Radiotherapy Prevents Bony Union Through Quantifiable Diminutions In Vascularity and Cellularity In A Murine Model of Irradiated Fracture Healing

Purpose: Perhaps the most vexing problem confronting head and neck cancer reconstruction is overcoming the impediments of collateral damage imposed by radiation therapy (XRT) on normal surrounding tissue. XRT is detrimental to bone resulting in late pathologic fractures (Fx) that have unacceptably high incidences of non-union. We hypothesize that the pathologic effects of XRT on bone healing are mediated through a mechanism of vascular diminution and direct cellular depletion. Our specific aim was to determine and specifically measure the degree by which XRT impairs healing during fracture repair utilizing histomorphometric and quantitative vascular analysis.

Methods and Materials: 24 male Sprague-Dawley Rats were split into 2 groups: Group 1 (Fx, n=12) and Group 2 (XRT/Fx, n=12). Group 1 underwent experimentally produced, unreduced fracture via left unilateral mandibular osteotomy with external fixator placement. Group 2 received a fractionated human bioequivalent dose of XRT (35Gy/5days) prior to setting the same experimental fracture as Group 1. On post-op day 41, contrast agent was perfused into vessels of all animals prior to mandible harvest.  Non-union was defined as the absence of gross bony bridging. Radiomorphometrics for vascularity via microCT and histomorphometric data were analyzed with ANOVA, with statistical significance considered at p≤0.05.

Results: All Fx mandibles demonstrated bony union, while only 25% demonstrated union in the XRT/Fx group (Figure 1). Vascular metrics, including vessel volume, number, thickness and separation, were statistically significantly lower in the XRT/Fx group as compared to the Fx group (Figure 1). Histology also revealed a significant decrease in osteocyte count (p=0.000) and an increase in empty lacunae (p=0.000) in the XRT/Fx group versus the Fx group (Figure 2). Tissue thresholding measures demonstrated a statistically significant decrease in remodeling in the XRT/Fx group, as compared to Fx (p<0.001, Figure 2). 

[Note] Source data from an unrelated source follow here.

Every row gives one point. The points of each table are mixes of a few directions, plus a little noise. How many directions does each table use, and how many do they share? Where both have some left over, give the other angles between the two spaces (their principal angles), to ten degrees, smallest first.

First (4 x 3):
[[-91  15   7]
 [  2  13  -7]
 [ 39 -28   8]
 [ 51  -1  -8]]
Second (7 x 3):
[[ 44  -1  -6]
 [ 72  -2 -11]
 [-95   2  15]
 [-43   1   7]
 [ 45  -1  -7]
 [ 29  -1  -5]
 [-51   1   8]]
Directions: first 2, second 1, shared 1

First (8 x 8):
[[ 16 -13 -25   5  -1  -6 -20 -45]
 [ -7   5  10  -2   0   2   8  18]
 [-11   8  17  -3   1   4  13  30]
 [  0   0   0   0   0   0   0   1]
 [  2  -1  -3   0   0  -1  -2  -5]
 [ 16 -12 -24   5  -1  -6 -19 -43]
 [-35  27  53 -11   2  12  43  95]
 [ 19 -15 -29   6  -1  -7 -23 -51]]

Conclusions: These results support our contention that cellular and vascular depletion play a key role in the increased rate of non-unions in mandibular fractures occurring after radiotherapy.  We have further quantified the degree by which a human bioequivalent dose of radiation depletes these two variables in a model that predictably induces non-union of fractures in an irradiated bed. These quantified depletions can now be used to gauge the success of therapeutic interventions aimed at mitigating impediments to bone healing, to develop a treatment strategy for non-union of fractures after radiotherapy.